» **EXERCISE INSTRUCTIONS**
Would you return, word for word, the lines of the data below from the line with "11.7 -23.4 -18.1" through the line with "18.8 -12.3 -14.6", and no others?

Collected data:

What can hang from each mark:
j272: j708
j945: j84
j191: j708
j568: j977
j84: j583
j977: j272 j568 j596 j815
j821: j977
j583: j84 j977

Known rows, with every way that one mark hangs from another:
j977{j272 j568 j596 j815}: [-10.1  17.4  30.4  21.0  -3.6  -6.5  20.2 -18.4 -19.5  -4.0  -8.5 -30.0
 -22.4  -8.5  17.3 -10.4  -0.4  -4.9   8.4 -10.6  -4.3   2.7 -26.4  -7.3
  -9.7 -21.7  -0.5  -5.0   0.8  10.8]
j583{j977{j272{j708} j596 j815}}: [ -3.4   8.8  31.6  17.4   1.8  -3.4 -39.5  13.9 -10.5  -3.8  -3.2 -22.7
  -9.6 -13.5   8.0 -14.9   0.2  12.0   8.5  13.9  -7.5   8.3 -17.3 -10.7
  -1.6 -22.2   2.1   0.4   9.5   7.0]
j945{j84{j583{j977{j568 j596 j815}}}}: [-11.5   2.8  29.8  11.2  -4.1   2.5 -23.7 -21.6  -9.8 -23.2   6.6 -29.6
   5.6  10.1 -17.4  19.0   4.8  -4.2   5.6   1.5 -10.7  11.7 -23.4 -18.1
  28.2 -14.0 -11.4  -9.3   6.9   7.4]
j84{j583}: [-12.6  -5.7  29.0  13.9  -4.1 -10.0  -0.4   2.3 -11.0 -29.9 -11.1 -29.2
  10.6  -6.3 -25.8  -1.4   1.7   1.4   2.8  29.1  -8.8   2.4 -26.1 -10.4
  25.6 -12.0  -7.7 -22.9   3.4  11.3]
j821{j977}: [-17.7   0.6  31.5  13.2  23.3 -10.9 -41.5   5.6 -12.2 -21.4  -7.9 -25.2
   6.6  -8.3  14.9  -8.1  -4.6   1.5  11.9  34.4   6.1  15.3 -31.0  -8.0
  26.0 -27.5  -2.2  -5.8   5.0  15.2]
j583{j977{j596}}: [-12.1   8.1  34.5   9.5   3.4  -3.9 -37.0  30.3 -10.4 -11.4  -6.6 -23.1
   0.2 -12.4  10.1  -9.3  -1.6  -4.2  11.5  30.1  -7.3   5.8 -19.1 -14.0
  25.1 -15.0  -4.0  -2.5   6.8   9.1]
j583{j84}: [-17.0   7.3  32.7   8.7   1.2 -11.6  -0.2  11.8  -4.9 -21.2  -8.0 -22.1
   0.4   1.3  16.7  43.0  -2.9  -4.9   7.9  30.4  -9.3   9.2 -21.5  -7.6
  22.1 -11.2  -3.0  -4.9   4.4   8.2]
j977{j272{j708} j568 j596 j815}: [ -0.4  14.4  28.4  22.7  -5.1  -1.0  18.8 -12.3 -14.6  -3.4  -0.1 -27.6
 -18.7  -8.9  16.8 -15.5   1.8  12.4   8.7  -9.5  -3.0   5.1 -25.8  -6.0
 -13.8 -25.7   3.1  -4.4   2.0   8.0]
j977{j272 j568 j815}: [-12.0  14.3  27.3  22.0  -1.2 -16.7  -8.8 -53.6 -20.0  -9.3 -12.0 -28.7
 -23.1  -9.2  15.4  -9.4  -2.0  -7.2   4.6   0.9  -6.0   3.4 -26.7  -1.5
 -10.4 -12.9   0.0  -9.3   4.2  10.5]
j583{j84 j977{j568 j596 j815}}: [-14.6  21.6  32.3   3.3  -0.5  -6.5 -41.9 -19.3  -6.0 -10.9  -8.8 -20.7
  -5.7  -1.7  13.5  39.2   3.6  -9.9   9.2  12.6  -9.3  12.3  -8.2 -11.0
  18.8 -16.2  -3.8  -4.6   8.4   3.1]
j272{j708}: [  0.5  -1.0  28.6  13.8   1.6  -1.5  -4.2  11.8  -4.7 -20.3   4.4 -23.4
   3.3  -8.7  14.4 -13.3  -2.1  20.7  10.0  36.0  -4.5   7.0 -30.9  -6.4
  19.3 -14.8   3.9  -4.2   4.9   8.9]
j568{j977{j272}}: [-13.5   1.5  33.4  23.3   8.7 -23.3 -55.2  26.3 -18.2 -12.2 -10.7 -26.0
 -10.3 -12.0  11.3 -10.3  -5.1   6.2   8.8  28.3 -10.3   2.1 -21.8 -12.4
  -5.8  -9.7  -2.5  -4.3   5.6   9.9]
j583{j84 j977{j272 j596}}: [-14.0  14.4  36.4  16.5   2.7  -8.7 -34.6  57.9  -7.1  -5.5  -8.3 -19.8
  -5.4  -3.3   8.7  38.9  -1.5  -1.5   7.0  16.1 -11.0  10.9  -9.0 -11.1
   1.5 -20.1  -5.6  -1.6   7.8   4.0]
j568{j977{j596}}: [-14.0   3.7  34.7  12.5   6.2 -12.8 -36.1  31.9 -14.6 -15.5  -7.4 -26.5
  -2.4 -10.8  14.3  -9.3  -2.5   4.5  13.7  30.4  -8.2   2.5 -22.6 -18.8
  16.0 -12.5  -2.4  -2.2   3.6  10.5]
j821{j977{j272{j708} j568 j596 j815}}: [ -7.8   9.8  29.6  20.8  18.5  -4.4 -27.0  -4.5 -14.2  -9.7  -2.6 -26.2
  -5.7  -8.7  15.9 -14.1  -0.2  12.7  11.7   4.1   8.3  15.9 -28.3  -6.2
  -0.6 -38.0   1.0  -5.0   4.4  10.9]
j977{j568}: [-14.2  10.9  29.3  11.5   0.8 -11.3  -6.6 -23.5 -14.7 -20.1  -7.4 -28.2
  -5.9  -8.3  17.8  -7.2  -2.3 -12.4   8.7  24.9  -5.4   2.0 -29.8  -5.3
  23.6  -6.2  -4.2 -12.4   1.4  11.2]
j977{j272{j708} j815}: [ -1.8   3.1  27.4  23.6   0.7  -9.3  -5.1 -20.5 -11.8  -9.4  -4.0 -24.4
 -15.6  -9.7  12.7 -14.2  -2.5  18.3   5.3  12.0  -6.1   7.6 -28.1  -3.7
 -13.4 -19.7   6.8  -1.7   6.8   9.6]
j84{j583{j977}}: [-12.2  -2.6  29.6  12.8  -1.9 -10.5 -39.0   4.4 -10.3 -26.2 -11.9 -26.7
  11.5  -9.7 -30.4  -3.1   2.7  -0.3   2.1  32.2 -10.3   4.3 -18.4 -11.9
  25.8 -11.7  -8.4 -22.4   7.6   8.5]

» **OUTPUT BELOW**
   5.6  10.1 -17.4  19.0   4.8  -4.2   5.6   1.5 -10.7  11.7 -23.4 -18.1
  28.2 -14.0 -11.4  -9.3   6.9   7.4]
j84{j583}: [-12.6  -5.7  29.0  13.9  -4.1 -10.0  -0.4   2.3 -11.0 -29.9 -11.1 -29.2
  10.6  -6.3 -25.8  -1.4   1.7   1.4   2.8  29.1  -8.8   2.4 -26.1 -10.4
  25.6 -12.0  -7.7 -22.9   3.4  11.3]
j821{j977}: [-17.7   0.6  31.5  13.2  23.3 -10.9 -41.5   5.6 -12.2 -21.4  -7.9 -25.2
   6.6  -8.3  14.9  -8.1  -4.6   1.5  11.9  34.4   6.1  15.3 -31.0  -8.0
  26.0 -27.5  -2.2  -5.8   5.0  15.2]
j583{j977{j596}}: [-12.1   8.1  34.5   9.5   3.4  -3.9 -37.0  30.3 -10.4 -11.4  -6.6 -23.1
   0.2 -12.4  10.1  -9.3  -1.6  -4.2  11.5  30.1  -7.3   5.8 -19.1 -14.0
  25.1 -15.0  -4.0  -2.5   6.8   9.1]
j583{j84}: [-17.0   7.3  32.7   8.7   1.2 -11.6  -0.2  11.8  -4.9 -21.2  -8.0 -22.1
   0.4   1.3  16.7  43.0  -2.9  -4.9   7.9  30.4  -9.3   9.2 -21.5  -7.6
  22.1 -11.2  -3.0  -4.9   4.4   8.2]
j977{j272{j708} j568 j596 j815}: [ -0.4  14.4  28.4  22.7  -5.1  -1.0  18.8 -12.3 -14.6  -3.4  -0.1 -27.6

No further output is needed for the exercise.